Imagine the first time you ever went swimming; floating in the warm water, your mind teetering precariously between naiveté and innocence. Scared at first, you try vainly to struggle against the will of the warm water but eventually relent until gravity is no longer a law but a mere suggestion, a whimsical memory of life outside of the water. The buoyancy is no longer your foe but a great ally that allows you to glide across the sheets of crystal clear water of the pool.
Replace that tepid pool water with the icy loneliness of the blue atmosphere and the pillowy clouds of moisture cooling the soft skin of your eyes and nostrils and lips. And that would be a fraction of the incredible sensation of human flight. All around you is pure freedom straight from the source: the heavens themselves!
My first flight happened at the tender age of six. It was a hot summer afternoon and the heat rose from the ground, showered from the sky, and blew in from the sides along the backs of a dozen breezes as if from the desert. I was too tired to get up and find a pool or lake to jump in having spent my weekly allowance chasing the ice cream truck around the neighborhood and enjoying the spoils of catching up with it. But I so badly yearned for the relief of the water splashing against my face so I closed my eyes and pictured myself floating.
I used every fiber of my six year old imagination to feel myself floating, fighting with all my soul to defy the restraints of gravity. As I opened my eyes I could feel the clouds running over my knuckles and between my fingers truly thinking I had transported myself to a swimming pool only to find that I was flying through the sky. My disbelief promptly alerted gravity to my misdoings and my first flight ended with my face being planted into the firmament.
A few scrapes and scratches later I managed to master the art of flight only to be grounded at the age of thirteen not by the FAA or an angry parent but by peer pressure. When I was thirteen I was called a “freak” for the first and last time. I’m not sure what it is about that age that somehow makes the opinions of others weigh heavier on my young mind, but it was definitely heavy enough to keep me from taking flight again for more than a decade. There was, I’m ashamed to say, a point in high school where I didn’t just deny that I knew how to fly, but I forgot that it was even a possibility. I was too concerned about what others thought to focus my energies on what truly made me happy.

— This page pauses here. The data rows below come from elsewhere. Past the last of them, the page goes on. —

The rows are grouped in 2 ways, from coarse to fine. Each group lies inside one group of the grouping before and may be the whole of it. The rows also spread widely along 5 directions, which tell nothing about the answers.
Known rows, each followed by its group in each grouping:
20 4 7 32 27 21 35 -9 -18 -16 -7 -30 0 8 -6 -4 16 -18 17 25 -4 10 10 -14
 -21 => j407 vesis
3 21 -9 25 4 31 44 6 4 -7 -15 -70 -4 4 -26 -5 17 3 5 9 -20 32 12 -14 -1 => j575 Bik
23 -51 -7 10 -9 10 -38 -13 -41 -6 11 -11 -41 9 40 26 30 -16 -24 -9 -5 18
 -2 -21 -15 => j407 tuto
19 5 4 14 -6 16 7 22 -1 -22 15 -24 23 -7 14 -3 -1 -13 15 16 3 11 20 -17
 -4 => j966 romar
-11 -3 -24 -14 -6 44 33 21 29 -15 -2 -34 13 2 -9 -13 18 -6 2 -8 -45 28
 13 15 -25 => j575 miveb
-31 10 -5 -10 -2 12 21 -3 7 -21 7 -12 36 -25 -24 -9 -7 -11 15 23 -17 24
 38 -4 -16 => j575 zibug
28 -24 0 34 2 51 -2 14 -18 -15 25 -55 -15 2 13 11 27 -16 -14 -15 5 30
 -22 -5 -12 => j499 zekaz
-1 -14 19 14 -9 13 -1 -6 -7 -33 31 25 53 -49 -19 -7 -32 -32 6 7 1 33 39
 20 -29 => j499 muv
9 -19 -14 3 -16 13 -14 25 -11 -25 24 -1 1 -9 26 -1 -8 -18 3 7 -6 8 7 -5
 -31 => j966 Mola
10 -4 3 4 -23 6 -2 8 2 13 -14 -43 -6 13 17 -5 -7 15 22 12 -3 2 13 -38 24 => j966 romar
4 9 10 8 -22 -4 15 4 3 -2 -11 -32 9 4 10 -12 -17 11 32 25 -4 -2 19 -32
 10 => j966 romar
13 -34 5 4 -5 -9 -32 -16 -28 -16 12 2 -4 -11 22 13 5 -20 -9 7 5 21 23 -9
 -29 => j407 tuto
-21 -19 -7 -1 -12 12 -4 -13 -21 -24 14 -7 8 -24 -8 5 7 -19 -9 14 -5 30
 19 -17 -10 => j575 zibug
-1 4 -13 -6 -17 9 1 12 9 -12 0 -14 12 -4 10 -8 -23 4 24 18 -13 7 20 -15
 -12 => j966 Mola
2 -18 3 -2 -25 19 -33 7 -1 7 -8 -31 6 3 37 2 -3 -2 0 -9 20 28 21 -30 30 => j966 romar
-22 -5 -13 -30 -10 54 -3 17 45 21 -30 -54 18 3 4 -9 10 -2 -5 -25 -9 53
 44 -5 15 => j575 miveb
0 -21 19 6 6 -10 -17 -29 -16 9 -16 -14 6 0 17 10 2 -5 6 7 14 29 34 -20
 -2 => j407 tuto
19 -24 -4 23 28 36 3 -1 -29 -20 -2 -28 -7 10 14 4 30 -32 -9 5 5 27 10 -8
 -19 => j407 vesis
-3 -5 7 -9 -26 -16 -16 4 5 -29 22 22 41 -25 17 -12 -30 -16 18 19 -6 4 40
 -9 -19 => j966 romar

New rows, each followed by its group in each grouping:
41 -2 9 48 3 16 7 11 -30 -4 5 -64 -20 11 12 9 25 -7 6 7 22 9 -13 -42 18 => j966 romar
-16 3 -1 8 3 13 6 -14 -13 -5 -10 -43 6 -12 -19 13 5 1 2 16 3 23 16 -30 6 => j575 zibug
17 -14 -10 18 14 21 13 3 -17 -28 8 -3 3 -3 11 -5 13 -32 10 15 -15 12 15
 6 -41 => j407 vesis
17 -24 15 14 8 -8 -26 -21 -24 -3 0 -9 -1 -1 19 14 12 -15 -2 1 14 26 17
 -18 -11 => j407 tuto
10 -1 -21 3 -5 27 10 33 8 3 -7 -45 -9 12 18 -4 5 7 14 4 -9 16 1 -19 -6 => j966 Mola
-30 -17 -8 -43 -34 18 -18 10 14 -19 10 8 47 -25 2 -6 -19 -23 -20 -10 -16
 53 62 9 -24 => j575 Bik
-7 -43 -1 -27 -21 6 -24 -24 -9 8 -23 -6 -20 6 28 0 -14 2 3 2 0 25 32 -19
 11 => j407 vesis
12 2 16 25 17 -7 31 -19 -27 -44 9 16 15 -15 -21 -9 -9 -28 23 37 -11 0 23
 6 -45 => j407 vesis
-8 -4 35 13 6 5 -18 -19 10 -21 16 4 71 -36 -21 -1 -29 -21 -2 -1 35 40 58
 7 -9 => j499 zekaz
10 28 10 36 26 30 52 13 17 -45 42 9 79 -45 -41 -29 -16 -36 29 25 -22 25
 28 29 -49 => j499 muv
8 -52 -9 -27 -27 -8 -31 -14 -17 -8 9 13 -22 1 37 11 -5 -4 -8 -6 -19 17
 22 -11 -20 => j407 tuto
29 -16 4 45 5 36 21 -1 -16 -2 8 -72 -29 12 -1 5 26 4 4 -4 -1 16 -31 -12
 -3 => j499 zekaz
10 -21 2 20 -20 2 12 -12 -14 -32 23 -6 0 -20 -17 -3 -19 -6 14 11 -17 4
 -5 2 -33 => j499 zekaz
-28 13 -9 -10 6 22 34 4 16 -16 -1 -26 35 -15 -23 -14 1 -5 17 17 -22 24
 38 -5 -13 => j575 zibug
3 -1 -10 2 -5 32 -7 28 5 -7 4 -30 8 3 21 3 -2 -10 3 -2 3 22 6 -20 -4 => j966 Mola
-1 -27 -14 2 -28 26 -6 -4 -19 15 -22 -69 -72 15 10 15 32 17 -8 -24 -15
 20 -16 -32 13 => j575 miveb
3 -14 -8 -13 9 16 10 3 23 0 -6 -13 16 4 15 -7 8 -6 6 12 -27 25 31 2 -15 => j407 tuto
-11 -15 21 -1 -22 -4 -11 -26 -3 2 -12 -1 10 -26 -12 -4 -39 4 25 4 12 31
 37 -25 10 => j499 muv
9 -6 8 23 4 28 16 7 -4 -35 34 6 42 -35 -14 -14 -13 -33 8 3 -3 33 23 14
 -27 => j499 muv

I didn’t remember what it was like to ride along the back of the winds again until my junior year in college. Interests change when you’re learning to become an adult, when you grow into the person you know you will become. But one thing always remains the same. There will always be that one part that yearns to crawl back to those summer days when the only worry was allowing ice cream to run over the edge of that waffle cone and onto your hands.
If there was one reason that convinced me to start flying again it would be the night I fell in love with the young woman who was to be my wife less than a year afterward. “What is your biggest secret?” she asked. “What is the one thing about you that makes you utterly happy but, for whatever reason, is something that you’ve hidden away until someone like me digs it out of you?” I told her to close her eyes. Reluctantly but amused she relented and closed her eyes. I wrapped my arms around her and gently pressed my lips against hers.
She didn’t even feel her feet leave the ground and if I’m being completely honest I didn’t notice it either. With a shudder she opened her eyes and gasped when she saw that we were quite literally dancing on the clouds. It was cold that night, I remember. Even more so for her, being her first flight and all. With the air as thin as it is at those higher altitudes, the blood freezes much more easily. Her cheeks grew rosy, so I brought as back to finish the dance on the ground. That’s when I knew I loved her, when I realized that she was the one to spend the rest of my life with. It’s a good rule of thumb. Someone’s only worth being around if you can fly freely around them without feeling like a freak.